El final se escribe solo, de Evelyn Clarke, nos presenta a Arthur Fletch, uno de los mejores novelistas del mundo, que será asesinado, lo que obligará a sus invitados a intentar resolver su asesinato.
El final se escribe solo
Evelyn Clarke
Traductor: José Monserrat Vicent
ISBN: 9791387595500
Número de páginas: 448
Precio: 19,50€
Arthur Fletch, uno de los mejores novelistas del mundo, es un genio solitario, famoso por sus protagonistas icónicos y por sus diabólicos giros de trama. Seis autores en apuros reciben una invitación para pasar un fin de semana en su isla privada en Escocia, pero al llegar descubren un secreto estremecedor: Arthur Fletch ha muerto… y ha dejado su última novela inacabada.

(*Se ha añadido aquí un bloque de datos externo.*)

Each row is a point on a tangle of strands that fork, close into loops and nearly touch. The rows are in no order.
In the rows, 128 means zero.
Two points are linked if the straight distance between their rows is under 66.7. Some points are linked to none.
k_127: [150 157 129 163 131  56 108 137  90 115 170 135 138 122 110  55 138 120
 145 111 101  89  94 161  44 136  93 164 122 115 163 188 174]
k_793: [151 147 139 151 115 123 117 201  67 124 153 132 142 126 100  54 146 122
 115 103 119 107 108 140  77 121  99  93 141 102 165 190 148]
k_211: [137 152 111 145 125  63 107  90 136 121 183 139 143  88 118 118 129 131
 149 113 106 104  85 147  96 151 131 173 108 126 145 177 165]
k_813: [108 107 134 117 142 145 153  86 165 142  93 120 119 148 160 156 121 142
 125 154 134 161 159 130 156 122 131 150 139 153  93  66  98]
k_327: [159 116 149 125 110 153 147 244  64 124 110 122 146 123  91  74 150 130
  93  91 151 111 121 110 117 116 126  39 143  94 160 174 142]
k_164: [102 120 135 101 130 115 132  42 175 160 120 154 118 141 168 159 106 106
 137 153 138 135 135 171 108 134 128 168 117 151 112  66 130]
k_623: [124 123 144 105 131 172 124 167  91 144 135 153 128 158 114  86 138 107
 125 146 141 108 111 159  87 127 117  86 122 123 150 104 142]
k_541: [120 138 137 118 133 139 107 155  72 130 160 154 128 154 112  59 136 110
 128 137 127  93 106 174  56 130  98 111 119 125 165 122 156]
k_182: [116 143 131 124 132 120  96 132  71 129 170 157 123 153 117  53 134 107
 137 138 122  86 104 183  42 135  95 134 114 133 172 121 160]
k_725: [161 154 117 165 126  68 124 135 116 117 175 123 158  72 107 109 130 147
 142 115  99 104  99 111 107 144 137 159 132  99 132 223 144]
k_126: [141  98 135 121 128 191 155 199 117 116  79  98 122 150 121 137 145 139
 111 117 155 150 168  79 187  95 140  65 140 130 112 107 109]
k_160: [123 153 113 167 127  88 105 108 166  95 142 109 128  71 109 208  90 144
 128 119  80 131 120  91 184 150 157 171 127 109  96 174  98]
k_449: [137  97 122 118 126 197 160 194 122 106  70  71 119 160 142 152 134 148
 106 131 153 160 183  60 213  99 136  80 153 153  92  91  92]
k_240: [132 138 154 107 124 151 127 216  53 123 145 138 147 152 102  52 143 114
 110 115 133  93 108 147  73 121 103  66 128 111 165 149 161]
k_799: [132 104 144 107 140 195 156 155 139 134  85 114 113 166 133 130 135 125
 125 151 157 156 149 112 161  98 126  86 137 146 102  76 108]
k_691: [110 137 114 126 123  82 111  71 150 132 164 148 132 101 126 142 126 128
 150 121 110 117 105 152 113 143 140 171 109 130 137 145 153]
k_26: [124 100 114 120 135 180 161 142 142 115  71  75 122 162 161 161 127 155
 111 158 140 178 179  82 211 122 129 122 161 170  79  73  74]
k_8: [117 140 117 122 126  79 101  87 109 132 162 158 125 134 125  89 132 106
 149 137 117  97 104 187  55 151 112 169 108 140 168 133 167]
k_429: [116 110 143 101 144 148 150  61 173 156  79 127 110 162 180 148 111 117
 119 183 156 163 137 143 138 114 109 146 134 169  98  33  99]
k_153: [104 128 121  99 122  97 109  50 144 149 155 166 119 135 148 131 117  94
 154 147 130 109 115 192  76 153 123 172 106 144 145  99 156]
k_506: [118 111 127 139 133 141 126 136 122 142 124 136 127 128 114 128 149 133
 132 127 126 146 139 137 129 120 139 117 136 114 135 130 119]
k_14: [128 110 141 121 136 184 145 141 135 141 100 131 114 157 129 128 139 123
 130 144 148 147 143 130 141 107 127  96 134 135 115  85 113]
k_209: [ 87 159 110 129 128  98 110  34 196 122 147 134 120 111 156 210  92 137
 130 117 105 134 131 122 171 156 144 193 106 142  98 105 106]
k_591: [152 103 137 132 125 176 143 215  97 121  98 116 131 127 101 118 152 139
 103 103 153 139 152  91 162 106 143  56 141 104 140 145 120]
k_433: [142 173 104 180 129  73  84  76 164  99 171 123 128  63 124 197  93 146
 146 119  87 108  95  96 151 158 152 184 121 111 117 196 110]
k_519: [127 105 134 116 143 181 159 120 152 135  81 103 114 164 154 143 128 140
 120 160 148 169 161 110 172 108 121 118 144 160  89  60  89]
k_426: [110 117 143  97 142 128 147  40 180 158  92 134 115 151 183 159 103 115
 122 174 149 158 140 154 131 125 115 163 125 169  99  39 106]
k_810: [104 136 123  93 120  94 112  29 171 153 155 166 123 133 160 156 105  91
 153 142 132 117 118 187  93 151 125 184 100 149 131  89 152]
k_549: [154 117 128 152 121 145 133 199  87 124 119 123 138 103 102 111 151 143
 105 101 133 141 147  92 145 117 137  80 147  86 148 187 116]
k_904: [147  88 140 102 126 195 168 217 111 117  68  90 123 159 117 125 146 133
 113 119 167 141 162  71 183  92 141  48 141 133 114 104 122]
k_988: [136 104 139 100 135 202 167 171 134 127  73  96 116 172 138 130 131 128
 119 149 162 157 159  90 183  93 123  76 141 153  92  75 108]
k_305: [161  90 147 113 117 171 163 249  75 117  80 106 140 127  89  95 153 135
  93  93 165 120 138  84 149 105 147  28 144 101 148 154 136]
k_40: [104 165 106 165 127  88  92  67 187 101 141 115 116  89 130 224  87 143
 126 116  83 133 117  99 185 156 149 188 118 128 102 143  91]
k_827: [118 133 116 130 124  87 107 101 115 138 158 150 129 122 119 101 139 116
 146 131 116 113 103 175  77 146 124 157 118 132 158 143 158]
k_619: [132  98 119 118 130 192 160 172 131 112  71  76 121 165 152 156 132 151
 110 143 147 168 181  71 212 108 130  96 156 162  84  81  83]
k_260: [165 157 141 167 112 109 119 208  66 119 155 129 144 121 104  42 143 120
 120  93 114  96 109 135  67 113  91 100 144  97 166 209 153]
k_838: [175 139 127 173 108 115 136 213  69 126 139 117 147  90 102  75 144 146
 110  87 126 114 137  81 118 125 125  91 162  70 147 243 117]
k_408: [155  98 143 117 120 180 152 229  91 121  90 116 134 131  95 107 152 132
 104 101 160 128 142  90 156 104 141  41 137 105 142 141 133]
k_870: [118 149 109 127 119  75 101  55 159 128 179 151 132  97 131 147 122 121
 153 116 115 108  96 155 109 153 136 181  97 137 141 148 161]
k_345: [ 90 144 117 123 130 103 124  52 190 122 136 131 124 114 149 200  96 139
 126 123 107 136 137 120 175 152 145 187 112 142  95  96 107]
k_670: [139 126 158  97 122 155 140 235  49 123 123 132 149 153  98  53 146 115
 104 111 142  91 107 135  77 120 112  50 131 104 164 149 160]
k_281: [142  90 142  76 129 202 176 191 130 124  65  81 117 183 139 122 132 123
 115 148 171 155 161  74 192  85 127  59 144 158  88  79 116]
k_687: [147 107 132 144 125 163 138 205  97 121 105 117 131 116 104 128 152 143
 106 103 142 146 160  88 163 108 141  72 143  95 140 159 113]
k_790: [133 122 136 133 124 157 123 176  93 138 131 144 133 133 106  97 152 124
 121 117 136 130 119 140 110 119 128  86 135 110 151 143 133]
k_250: [129 108 142 101 143 183 157 107 158 142  76 106 108 172 165 135 118 127
 117 178 158 172 146 117 164 102 107 115 141 170  87  46  95]
k_453: [141 152 119 151 129  53 107 113 107 120 175 138 139 115 113  76 135 121
 147 117 104  95  87 166  56 145 108 173 111 127 162 174 176]
k_310: [128 137 123 144 125 101 104 139  88 131 161 145 132 130 109  69 145 119
 136 123 111 107 102 168  64 132 107 137 129 120 165 158 156]
k_385: [153 123 128 150 116 141 132 201  80 130 129 128 139 106  99  94 153 140
 108  98 133 132 134 107 127 118 129  78 145  88 155 189 125]
k_948: [119 104 127 136 138 159 144 144 134 129  98 116 123 140 129 151 143 148
 126 130 132 160 168 107 163 112 140 114 143 125 110 107  99]
k_677: [127 138 145 114 129 151 118 192  61 126 155 150 137 152 106  55 139 110
 120 126 132  92 105 162  66 126 100  85 122 118 165 134 158]
k_925: [123 102 127 122 140 178 158 129 146 127  80  94 118 161 153 152 129 150
 122 155 144 170 174  98 186 113 128 120 149 159  86  69  84]
k_31: [121 133 115 133 121  77 110  95 131 134 165 145 138 106 119 114 134 127
 148 122 111 115 101 160  92 147 133 162 116 127 149 157 160]
k_275: [119 150 111 120 118  65  97  56 148 127 179 154 130 113 134 126 122 109
 159 125 118 102  93 174  84 160 127 184  93 145 151 141 172]
k_319: [122 106 142 100 145 166 153  80 165 149  77 113 105 166 175 142 112 124
 116 186 154 169 139 130 152 107 105 132 137 172  92  34  94]
k_525: [103 112 122 136 137 124 146 129 151 117  99 105 133 121 128 182 126 155
 119 128 104 155 169 100 185 133 151 151 142 125  91 114  95]
k_734: [ 96 170 104 138 128  89  90  30 193 115 158 137 115 104 150 216  94 137
 137 114 100 125 117 118 161 155 144 196 101 136 113 126 111]
k_398: [132 104 132 131 136 181 146 173 121 122  90 108 121 144 120 144 148 141
 120 121 142 155 170  95 174 106 138  86 142 123 115 108 103]
k_709: [ 94 118 125 125 137 119 147  95 167 124 108 115 131 122 142 182 115 150
 124 132 107 151 161 113 178 141 150 164 134 135  90  97 100]
k_940: [115 143 124 123 131  92  97 104  86 127 169 160 121 148 123  64 129 106
 146 142 121  87 105 191  39 145 100 157 110 138 171 126 165]
k_640: [144 150 126 161 127  82 108 153  85 121 164 135 139 124 108  58 147 122
 136 115 106 101  98 158  54 129  96 145 132 114 166 187 161]
k_570: [129 115 132 134 128 159 128 161 106 138 120 141 127 137 111 113 151 128
 127 122 134 139 130 138 122 117 133  94 134 112 143 130 124]
k_140: [ 91 126 124 123 132 106 136  71 181 127 121 127 130 118 145 186 108 144
 126 127 106 140 150 124 172 143 147 172 122 138  94  93 109]
k_41: [146 155 116 151 127  51 107 105 121 119 181 134 143 100 114  91 132 124
 149 113 105  94  82 156  71 152 114 177 108 126 154 181 174]
k_256: [ 94 125 125 115 130 106 132  63 173 140 131 140 127 119 143 169 116 132
 137 126 117 136 140 142 142 139 144 169 119 135 108  98 124]
k_195: [104 124 140  92 133 113 141  31 186 159 108 148 119 146 183 168  97 108
 129 158 144 147 135 165 123 133 120 173 120 160 104  46 121]
k_214: [127 176 102 168 130  75  78  53 177 102 167 127 120  74 133 211  95 144
 144 119  89 114  97 104 153 156 151 191 111 121 125 173 113]
k_218: [116 106 129 135 136 153 135 137 130 137 109 129 125 136 122 144 145 144
 131 129 127 152 156 123 148 116 143 117 139 117 120 116 112]
k_700: [112 174 100 151 127  79  80  36 183 106 168 136 117  88 144 209 101 139
 146 115  97 117 104 115 149 155 145 195 100 130 124 150 117]
k_967: [112 109 140 113 136 149 135  83 153 156 105 142 110 153 154 141 122 114
 134 159 143 142 138 156 116 119 126 136 130 143 115  69 115]
k_756: [119 108 142 118 142 170 146 109 148 149  94 129 111 158 143 137 129 122
 132 155 145 152 143 138 136 109 127 116 137 144 109  67 107]
k_163: [128 112 156  86 144 186 150 109 153 148  85 128 107 174 158 122 113  94
 118 198 160 147 118 136 126  90  98 104 125 159 101  30 115]
k_659: [149 135 132 153 115 130 124 195  77 129 143 133 141 117 103  77 151 132
 115 103 129 126 118 130 100 119 114  90 144  96 160 190 134]
k_829: [137 104 152  92 133 195 156 195 106 136  95 130 128 168 110 104 145 109
 122 141 160 121 128 122 125 106 133  54 127 125 129  97 137]
k_59: [144  82 139  81 123 201 182 218 119 118  56  73 116 177 128 119 137 130
 112 133 172 146 167  60 193  83 137  45 147 152  94  92 121]
k_705: [119 130 121 135 126 111 106 126  99 139 152 148 129 133 114  88 142 121
 139 130 118 116 107 173  73 137 118 137 128 123 162 140 150]
k_184: [156 158 116 170 129  75 112 121 135 106 173 117 148  57 108 150 110 146
 141 120  91 105 101  93 141 152 157 163 130  95 120 216 126]
k_147: [103 147 116  99 119  92 107  23 178 144 162 164 123 124 160 164 105  97
 154 130 128 119 115 177 108 156 127 188  91 151 130 101 153]
k_559: [106 112 137 108 132 131 133  63 161 159 112 151 114 147 157 146 116 113
 137 156 138 139 138 167 108 127 128 153 124 143 116  68 123]
k_515: [151 167 112 180 128  77  99 102 150  98 168 118 137  56 112 178  98 147
 145 122  88 106  96  90 152 157 160 173 126 104 113 207 114]
k_978: [174 132 134 165 103 132 139 231  66 125 132 119 147  96  98  69 142 139
  97  80 136 112 135  87 123 120 121  68 159  73 154 225 124]
k_83: [158 157 116 167 130  71 121 130 126 111 174 119 153  61 108 127 119 148
 143 116  96 103 101  99 124 150 149 161 130  94 122 220 134]
k_579: [115 164 105 130 125  79  90  32 176 122 182 151 124  97 143 174 110 123
 157 112 113 113  98 146 123 156 136 190  91 139 136 142 148]
k_220: [170 122 143 145 106 146 144 241  65 123 118 119 146 105  93  74 145 136
  93  82 145 114 129  94 125 114 123  48 150  83 159 200 131]
k_707: [113 110 123 145 138 127 140 148 137 116 102 104 136 116 121 177 135 154
 119 124 106 160 167  97 180 124 152 140 145 111 102 132  99]
k_368: [115 145 113 113 122  70 101  63 132 131 172 160 129 127 135 113 124 101
 157 131 122  97  97 187  68 162 119 182  97 146 158 130 174]
k_951: [105 158 109 111 119  87  98  18 185 135 175 163 125 114 153 169 107 108
 157 119 122 116 105 166 115 156 132 194  88 148 131 117 153]

How many points has the smallest loop of links through each point below? Write - if it is on no loop.
k_275: 7
k_310: 9
k_147: -
k_948: -

A fork is a point with three links, a tip a point with one. Leave the first point through the second and follow the links. Name the first fork or tip that comes.
k_184, k_515: k_140
k_147, k_951: k_870
k_734, k_700: k_725
k_951, k_147: k_153

Name the points in between on the shortest way along the links from the first point to the second, in order.
k_725, k_734: k_83 k_184 k_515 k_433 k_214 k_700
k_398, k_756: k_126 k_904 k_59 k_281 k_988 k_799 k_14
k_709, k_700: k_140 k_345 k_209 k_734
k_810, k_870: k_147 k_951 k_579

Desesperados por publicar la novela, la agente y el editor de Fletch han convocado a estos escritores con la esperanza de que alguno de ellos logre imaginar un final digno de este último libro. Para que la oferta resulte aún más tentadora, les prometen un premio irresistible: además de la cuantiosa suma que recibirán por escribir en secreto el capítulo final, ayudarán al elegido a relanzar su carrera, garantizándole un futuro como autor de éxito. ¿El problema? Solo tienen setenta y dos horas para terminar la obra maestra de Fletch.
Empezar suele ser lo más complicado, pero llegar al final podría ser letal.
¿Otra novela de suspense que recrea lo ocurrido, hace ya 200 años, en la mansión de la Villa Diodati? Es lo primero que me vino a la cabeza tras leer la sinopsis del libro. Otro intento literario que busca recrear la reunión en la citada mansión donde varios escritores, recluidos por el mal tiempo, compitieron para ver quién creaba la historia más terrorífica. De esa histórica cita, surgieron Frankenstein o el moderno Prometeo y El vampiro a manos de Mary Shelley y John Polidori, respectivamente.
El final se escribe solo no es el primer libro de suspense que se basa en una situación parecida, en mis manos han caído Fantasmasde Chuck Palahniuk y 30 días con el rey del terrorde Enric Pujadas. La reseña de Stephen King alabando el trabajo de Evelyn Clark fue lo que me decidió a sumergirme en las páginas de una novela basada en tan manida trama.
La idea no difiere mucho de anteriores y similares trabajos; un grupo de escritores y escritoras encerrados en una mansión para escribir, en este caso, el final de la obra inacabada, por trágico receso, de Arthur Fletch. Cada seleccionado competirá, con un margen de 72 horas, para lograr una importante remuneración económica y un contrato con la poderosa editorial del escritor fallecido. Una serie de crímenes transforman la novela en una suerte de suspense a lo Agatha Christie, donde cualquiera de los personajes encerrados en la mansión de Fletch se puede convertir en víctima o verdugo. Una partida de Cluedo, como la propia autora apunta en las páginas de su manuscrito.
Lo original del trabajo de E. Clarke en El final se escribe solo es la fuerza de los personajes, las diferencias entre ellos es un punto que juega a favor de la trama, al igual que los demonios personales a los que se enfrentan en su trabajo como escritores o escritoras. Cada personaje tiene un apartado, con varios capítulos, en la novela y transcurren los acontecimientos desde la visión de cada protagonista, según el capítulo. La fuerza de algunos personajes, como Sienna y el sentimiento de sororidad que atrapa a los y las lectoras, es el otro punto fuerte en el que pivota la novela.
El lector o la lectora no serán ajenos a la feroz crítica contra el mundo editorial que clama desde las líneas de El final se escribe solo. Editoriales y editores son retratados como hienas que devoran a sus pupilos o pupilas en favor del beneficio económico.
El final se escribe solo es una novela entretenida, original en las formas que no en el fondo y divertida. Engancha desde la primera página.